I am incompetent and I can’t make Docker work. On Debian.

LXC, on the other hand, was slightly simpler than falling off a log.

Given that it’s simple to build a puppetmaster that’s the same as one of the live ones, and that all the machine config I currently care about is in a manifest, it should be pretty easy to generate a container and have it puppet itself up tolerably quickly.

This indeed turned out to be the case. However, having to hand-allocate IP addresses and fiddle about with container naming such that they picked up the configs in use on the live rig was all a bit too hands-on and really not what I wanted.

DNSMasq fixed the first problem. It is a surprisingly useful tool.

A rakefile which read a list of made-up machine names, generated softlinks to the actual hiera node configs and then instantiated the relevant containers fixed the second.

I also spent quite some time building a Wheezy ‘image’ that minimised apt-get as much as possible.

Result - fully puppeted containers come up in circa a minute. Somewhat longer if you have to install PHP. If I didn’t have quite such a rational hatred of golden images and all who sail in them, it would likely be faster still.

The next part is a bit fiddly.

The example problem I now have is that some parts of my collection of yea-many VMs want to connect to other parts. For instance if I have a redis slave, I need to know what the master’s IP address might be during the puppet run. At Future, we generate a location fact and use that in our hiera, er, hierarchy to configure things like message brokers, smarthosts and DNS ordering. I could just add yet another location - testbox, or something - allocate a block of IP space and then add some extra indirection. And then I could do that again for each person and/or project that wanted to run up a test-rig. At which point one has just run into a behaviour pattern that should probably be named ‘It’s OK, I can fix that for you.’

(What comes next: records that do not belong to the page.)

Below are the code and all the weights of a small trained network. Each question names an input and a target symbol and asks about switching units off, where a switched-off unit gives its printed mean instead of its output.

import numpy as np


def w(rows, s, z=0):
    codes = np.array(rows[::2]) - 128.0
    scale = np.full(codes.shape[1], s)
    scale[-1] = z or s
    return codes * scale


def norm(h):
    return h / np.sqrt((h * h).mean(-1, keepdims=True) + 1e-5)


def f(y):
    return np.maximum(y, 0)


def softmax(a):
    e = np.exp(a - a.max(-1, keepdims=True))
    return e / e.sum(-1, keepdims=True)


def log_softmax(a):
    a = a - a.max(-1, keepdims=True)
    return a - np.log(np.exp(a).sum(-1, keepdims=True))


def net(x, mask):
    ids = ['βγζηθλξσω'.index(c) for c in x.split()]
    T = len(ids)
    res = E[ids] + P[:T]
    u = 0
    for l in range(2):
        q, k, v = (norm(res) @ M[l].T for M in (Q, K, V))
        z = softmax(np.where(np.tri(T) > 0, q @ k.T / 2**0.5, -1e9)) @ v
        res = res + np.where(mask[u], z, O[l][:, -1]) @ O[l][:, :-1]
        u += 1
        y = f(norm(res) @ A[l][:, :-1].T + A[l][:, -1])
        res = res + np.where(mask[u : u + 4], y, B[l][:, -1]) @ B[l][:, :-1]
        u += 4
    return log_softmax(norm(res)[-1] @ U[:, :-1].T + U[:, -1])


Q, K, V, O, A, B = {}, {}, {}, {}, {}, {}
E = w([
[221,129,113,199,237,212],'β',
[160,98,106,125,82,202],'γ',
[78,134,156,118,185,114],'ζ',
[194,109,111,74,99,94],'η',
[183,101,100,107,108,119],'θ',
[153,96,95,100,103,123],'λ',
[115,121,97,108,66,254],'ξ',
[142,70,79,111,119,135],'σ',
[124,170,76,146,117,116],'ω',
],0.01)
P = w([
[123,70,140,113,201,252],'0',
[104,20,90,129,159,161],'1',
[93,58,97,109,156,99],'2',
[92,96,157,60,177,124],'3',
[41,117,149,34,173,119],'4',
[48,123,141,116,131,107],'5',
[27,109,137,100,146,104],'6',
[42,124,160,99,147,110],'7',
],0.0032)
Q[0] = w([
[144,253,148,196,122,60],'0.h0',
[157,71,112,99,106,194],'0.h0',
],0.0044)
K[0] = w([
[142,228,40,65,207,166],'0.h0',
[144,99,248,65,68,5],'0.h0',
],0.003)
V[0] = w([
[126,83,119,229,37,62],'0.h0',
[100,255,79,238,106,95],'0.h0',
],0.003)
O[0] = w([
[65,238,165,22,59,94,37],'0.h0',
[2,233,93,23,222,134,7],'0.h0',
],0.0051,0.0019)
A[0] = w([
[107,101,77,86,121,24,173],'0.n0',
[126,129,134,123,122,246,239],'0.n1',
[199,132,2,134,98,154,164],'0.n2',
[176,49,182,191,90,116,252],'0.n3',
],0.0055,0.0017)
B[0] = w([
[158,143,110,132,146,238,188],'0.n0',
[144,113,116,111,173,23,203],'0.n1',
[254,13,197,95,112,61,253],'0.n2',
[32,196,58,123,123,150,244],'0.n3',
],0.0059,0.0057)
Q[1] = w([
[57,131,130,63,115,210],'1.h0',
[255,93,127,160,94,74],'1.h0',
],0.0064)
K[1] = w([
[30,172,127,87,149,254],'1.h0',
[183,134,200,145,100,53],'1.h0',
],0.005)
V[1] = w([
[97,4,78,181,48,90],'1.h0',
[91,75,214,72,142,141],'1.h0',
],0.0035)
O[1] = w([
[68,228,109,29,216,190,255],'1.h0',
[96,177,77,119,4,45,107],'1.h0',
],0.0036,0.0027)
A[1] = w([
[30,163,106,160,150,160,254],'1.n0',
[142,86,70,46,102,132,183],'1.n1',
[1,119,122,183,200,57,154],'1.n2',
[125,146,203,184,102,122,21],'1.n3',
],0.0063,0.00097)
B[1] = w([
[210,153,153,220,63,140,154],'1.n0',
[41,148,160,112,82,61,254],'1.n1',
[131,74,217,148,2,229,165],'1.n2',
[105,84,188,125,96,126,128],'1.n3',
],0.0062,0.007)
U = w([
[170,28,131,72,91,66,173],'β',
[57,221,42,54,129,67,160],'γ',
[126,254,46,165,54,121,177],'ζ',
[140,139,178,210,46,240,174],'η',
[116,181,143,128,163,142,24],'θ',
[194,115,73,174,241,180,215],'λ',
[124,157,145,149,151,130,9],'ξ',
[139,164,138,128,141,149,3],'σ',
[108,165,151,149,168,132,36],'ω',
],0.009,0.0044)

Each question gives the input, a string of symbols that net reads in full, and the target symbol t.
The units are the heads (2 rows each of Q, K, V and O) and the neurons (one row each of A and B). Each row of codes is followed by its name. A weight is (code - 128) times the scale printed after its matrix; where a second scale follows, it is the last column's (O, A, B and U).
mask holds one flag per unit, layer by layer, with each layer's heads first. A switched-off unit (its flag False) gives its mean, the last column of its rows in O or B, instead of its output. The means were averaged over made-up inputs and are rounded, as every weight is.
A unit's drop is (log p(t) with every unit on - log p(t) with that unit switched off) / (log p(t) with every unit on - log p(t) with every unit switched off).
The circuit of an input: a set's keep is (log p(t) with only the set's units on - log p(t) with every unit switched off) / (log p(t) with every unit on - log p(t) with every unit switched off). Starting from all 10 units, units are removed one at a time, each time the one whose removal leaves the highest keep (on an exact tie, the one counted first), for as long as the keep stays at least 0.8.
circuit, biggest first: the units of the circuit, biggest drop first
most important unit: the unit with the biggest drop
top k neurons: the k neurons with the biggest drops, biggest first
k most important neurons of layer l: the k neurons of layer l with the biggest drops, biggest first
drop of u: that unit's drop, to one decimal
input λ λ ω θ β σ σ, target γ: 2 most important neurons of layer 1	1.n1, 1.n2
input ω ω ω ω, target η: top 2 neurons	0.n2, 1.n2
input β ω ω ξ ω, target ζ: circuit, biggest first	0.h0, 0.n2, 1.n0
input ω β β ω ξ ω ξ, target γ: most important unit	1.n1
input β λ β ζ β σ γ ω, target β: 2 most important neurons of layer 0	0.n3, 0.n2
input ω ζ ω β ω, target ζ: circuit, biggest first	0.h0, 1.n0, 0.n1
input ζ λ ζ γ σ λ, target γ: circuit, biggest first	0.n3, 1.h0, 1.n2
input ζ η ω λ ξ, target β: top 2 neurons	0.n1, 0.n3
input ω σ ξ θ ξ ω θ, target γ: 2 most important neurons of layer 0	0.n3, 0.n1
input ξ ξ ζ γ γ ξ ω, target β: top 2 neurons	0.n2, 0.n3
input ζ θ σ σ ω β ζ θ, target γ: top 4 neurons	0.n3, 1.n1, 1.n2, 1.n0
input λ λ η ζ ω η, target γ: top 4 neurons	0.n3, 1.n1, 1.n2, 1.n0
input β ξ θ γ ζ λ β γ, target γ: 3 most important neurons of layer 1	1.n1, 1.n2, 1.n0
input ξ ω λ ξ, target γ: most important neuron of layer 0	0.n1
input λ ξ ξ η ω ξ η, target γ: 2 most important neurons of layer 1	1.n1, 1.n2
input σ ω ω β ζ ζ, target η: drop of 0.n2	0.2
input λ β ζ γ ξ ξ ω γ, target γ: drop of 0.n1	0.1
input λ β λ ω ω ξ, target β: drop of 0.n1	0.3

I first came across this in, er, 1991 when doing some NHS-related coding. One of the other chaps had written a thing which had to deal with, oh I don’t know, ten items or something. Because he was a forward-thinking sort, he allocated sixteen slots in his array and beetled off all smug for a coffee and a corned beef sandwich. As you might expect, a few months later one site or other had a list of seventeen items and a bug report. ‘It’s OK, I can fix that for you!’ went our chap and expanded the array to the clearly ludicrous value of some twenty-three slots…

There’s scope for an Eric Berne knockoff book of tiresome technical behaviour antipatterns, isn’t there?

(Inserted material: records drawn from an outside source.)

Here is a tiny trained network, its code and every weight. The questions are about switching its units off for an input and a class, where a switched-off unit gives its printed mean instead of its output.

import numpy as np


def w(rows, s, z=0):
    codes = np.array(rows[::2]) - 128.0
    scale = np.full(codes.shape[1], s)
    scale[-1] = z or s
    return codes * scale


def f(y):
    return y / 2 * (1 + np.tanh(0.7978845608 * (y + 0.044715 * y**3)))


def log_softmax(a):
    a = a - a.max(-1, keepdims=True)
    return a - np.log(np.exp(a).sum(-1, keepdims=True))


def net(x, mask):
    res = np.array(x, float).reshape(1, 5) / 4 @ E
    y = f(res @ A[0][:, :-1].T + A[0][:, -1])
    res = res + np.where(mask, y, B[0][:, -1]) @ B[0][:, :-1]
    return log_softmax(res[-1] @ U[:, :-1].T + U[:, -1])


A, B = {}, {}
E = w([
[38,55,206,192,126],'x0',
[160,202,154,255,196],'x1',
[57,235,153,106,62],'x2',
[224,118,224,117,60],'x3',
[128,125,128,128,128],'x4',
],0.0076)
A[0] = w([
[101,109,146,214,116,122],'n0',
[157,163,120,189,135,100],'n1',
[67,138,46,151,173,107],'n2',
[212,140,175,123,88,121],'n3',
[163,70,99,154,138,105],'n4',
[100,220,191,113,73,102],'n5',
[50,58,199,176,110,99],'n6',
[148,160,120,180,144,106],'n7',
[155,90,136,121,190,79],'n8',
[173,186,75,137,98,77],'n9',
[160,151,67,125,134,131],'n10',
[91,199,142,110,94,120],'n11',
[80,145,65,116,190,101],'n12',
[143,161,145,167,155,104],'n13',
[124,117,169,128,133,53],'n14',
[193,122,210,114,79,102],'n15',
[127,162,155,172,180,106],'n16',
[190,54,94,158,186,120],'n17',
[65,117,79,138,158,102],'n18',
[143,115,103,132,161,75],'n19',
[240,79,119,104,179,104],'n20',
[63,70,148,155,110,94],'n21',
[175,186,5,103,123,94],'n22',
[135,191,162,199,209,112],'n23',
[108,125,162,166,149,90],'n24',
[71,110,88,164,166,91],'n25',
[164,151,108,184,149,92],'n26',
[91,42,70,37,77,137],'n27',
[67,97,170,151,120,77],'n28',
[200,125,204,144,97,116],'n29',
[82,218,122,105,105,114],'n30',
[175,174,111,164,166,135],'n31',
[182,64,105,132,196,115],'n32',
[202,187,82,95,118,127],'n33',
[120,170,159,141,151,63],'n34',
[160,104,193,135,79,84],'n35',
[133,121,157,102,98,2],'n36',
[74,135,81,125,173,94],'n37',
[128,81,103,117,96,32],'n38',
[116,106,128,90,92,102],'n39',
[100,87,120,66,102,90],'n40',
[114,86,104,91,77,74],'n41',
[189,138,87,70,122,132],'n42',
],0.012,0.0093)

Anyway, I’m using DHCP, and I wanted the entire edifice to work with little or no extra typing.

CoreOS’s ETCD looked like a good fit. Emit salient facts to etcd database when bringing up (say) redis master, then query same via Garethr’s hiera-etcd when bringing up the slave. Profit!

That bit did take a little tinkering to get right.

It seems to me that the notion of a reactive puppet configuration is really rather interesting. Other people may well be screaming in terror and jabbering about things like ‘deadly embrace’ and ‘terrible feedback loops are fine for the Jesus and Mary Chain (Or A Place to Bury Strangers if that’s too retro for you) but have no place in a theoretically stable configuration.’ However, just as a top-down decision process enforced by rigid hierarchy is a hateful idea for a workplace environment, so it is for a machine environment.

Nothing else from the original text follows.